Pletz et al., (2020) investigated the suitability and limitations of generic PBPK models (IndusChemFate (ICF) tool Cefic website and High-Throughput Toxicokinetics (Httk) package US EPA website) in deriving biomonitoring equivalents for phenols (bisphenol A, Triclosan and benzophenone-3), phthalates (di-n-butyl phthalate and butylbenzyl phthalate) and parabens (methyl paraben, ethyl paraben, n-Propyl paraben, n-Butyl paraben) with a view to facilitating the use of human biomonitoring (HBM) data in the assessment of chemical mixtures at a screening level (i.e. establishing safe levels in urine or blood against which measure HBM values can be compared).

In brief, the methodology consisted of seven steps:

i).             The selection of HBM data - Danish children and on Norwegian mothers and children;

ii).             PBPK model selection ICF and Httk package;

iii).             Selection of chemicals to simulate including a literature search for health-based guidance values and selection of physiological parameters in the model;

iv).             Forward dosimetry;

v).             Evaluation of modelling results;

vi).             Application in a case study for a single substance risk assessment and;

vii).             Application in a case study for mixture risk assessment with outputs from the Httk analysis.

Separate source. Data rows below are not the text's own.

One vector is turned by the same rotation once a step. Each row is the vector after some number of steps, and that number follows the row.
The counts run from 0 to 125.
[ 0.05 -2.38  0.59 -4.26 -0.57 -0.02 -0.02  0.43 -1.03  1.95 -1.80 -0.20
  1.07 -0.29 -0.27 -2.35 -0.43 -0.56  2.76  1.38 -3.76 -0.84  3.32  0.13
 -0.15 -3.13  1.10  1.49 -3.70  2.77  3.78 -3.38  0.66  0.30  1.59  1.64
  0.94  0.69 -0.87 -2.50  3.88 -1.13 -0.14 -1.20 -4.42  0.71 -0.48] | 38
[ 0.26 -2.85  1.26 -4.08 -0.62  0.04  0.17  0.38 -1.13  2.20 -0.98 -0.28
  1.56  0.31 -0.28 -2.51  0.28  0.06  2.43  1.06 -3.78 -0.97  2.86 -0.51
 -0.52 -3.18  1.14  0.96 -4.27  3.27  3.97 -3.06  0.59 -0.30  2.08  1.21
  1.44  1.50 -0.58 -1.78  4.16 -0.15 -0.01 -0.95 -4.25  0.62 -0.25] | 72
[-0.16 -2.63  0.73 -1.99 -0.26  0.43  2.46  1.18 -0.43  2.42  0.25 -1.18
  1.09 -0.30 -0.76 -2.70 -0.86 -1.82  2.81  2.22 -2.25 -0.75  1.56 -0.34
 -0.59 -2.94  3.29  0.02 -1.08  1.88  2.90 -4.23 -0.67 -0.60  2.25  2.80
 -1.96  0.86  0.25 -2.12  3.11 -1.07 -0.40 -3.94 -4.21 -0.94  2.39] | 100
[ 0.01 -3.59  1.70 -2.11 -0.72  1.39  1.83  0.62 -0.62  2.32  0.84 -1.08
  2.27  0.94 -0.68 -2.90 -0.44 -0.10  2.45  1.43 -1.89 -0.97  1.57 -1.01
 -1.15 -3.25  3.57 -0.20 -2.43  2.70  2.91 -3.27 -0.16 -1.48  2.66  2.19
 -0.92  2.62  0.40 -1.41  2.90  0.57 -0.08 -3.83 -3.78 -0.58  1.93] | 32
[ 0.42 -2.82  1.91 -2.49 -0.84  1.36  0.80  0.69 -0.99  0.87 -0.10 -0.89
  0.61  1.74  0.49 -1.79  0.27  0.15  2.49  0.67 -2.41 -0.83  2.68 -2.52
 -2.00 -3.08  2.78 -1.27 -3.41  2.58  3.80 -3.13  0.03 -0.05  2.25  0.34
  0.96  3.30  0.67 -2.02  3.59  1.66 -0.26 -3.26 -2.11 -1.60  1.91] | 24
[ 0.91 -2.39  2.26 -3.28 -0.65  1.04 -0.09  0.68 -2.09  0.49 -0.08 -1.11
 -0.14  1.17  0.39 -1.41  1.15  0.43  2.89  0.15 -2.59 -1.33  2.98 -1.45
 -0.99 -2.72  2.27 -1.58 -3.53  2.27  4.01 -3.48 -0.23  1.10  1.74  0.21
  2.56  3.54 -0.78 -1.94  4.04  0.33 -0.10 -2.29 -3.08 -1.03  0.20] | 119
[ 0.69 -1.94  1.51 -3.93 -0.68  0.61 -0.19  0.96 -2.01  0.47 -1.48 -0.78
 -0.85  0.67  0.68 -1.24  0.49 -0.21  2.57  0.62 -3.28 -1.43  3.80 -1.39
 -0.99 -2.98  1.83 -1.25 -3.78  2.17  3.88 -3.80 -0.05  1.48  1.55  0.29
  2.81  2.94 -0.40 -2.53  4.18 -0.24 -0.32 -2.17 -3.09 -0.93  0.14] | 85
[ 0.58 -2.95  1.98 -2.18  0.02  0.88  1.50  1.73 -2.09  2.04  1.67 -1.81
  0.75 -0.34 -1.17 -2.23  0.73 -0.72  2.80  0.93 -1.78 -2.41  0.79  0.31
 -0.03 -2.81  3.15 -1.21 -1.28  2.19  2.81 -4.01 -1.31 -0.09  1.44  2.84
  0.48  3.11 -0.99 -1.06  2.98 -1.56 -0.06 -3.11 -5.07 -1.59  0.60] | 10
[-0.24 -2.39  1.06 -2.07 -0.71  1.07  2.53  1.30 -0.70  1.83  0.68 -1.31
  0.62  0.56 -0.42 -2.15 -0.78 -1.45  3.05  2.00 -1.76 -0.98  1.85 -1.46
 -1.30 -2.77  3.94 -0.97 -0.85  0.93  2.81 -4.28 -0.62 -0.34  2.38  2.29
 -1.76  1.89  0.66 -2.29  2.82 -1.02 -0.33 -4.52 -3.28 -2.08  2.79] | 27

The authors noted both advantages and limitations of both PBPK models. For ICF, the main advantage was that the model included features for inclusion of metabolism, however, it required a substantial number of input parameters which were not readily available within the literature. For Httk, the advantage was that it had an in-built library of relevant parameters covering many chemicals and thus was considered to be more user- friendly, however, in the version tested (version 1.8), metabolism was only addressed via intrinsic clearance and thus predictions of metabolite concentrations could not be included.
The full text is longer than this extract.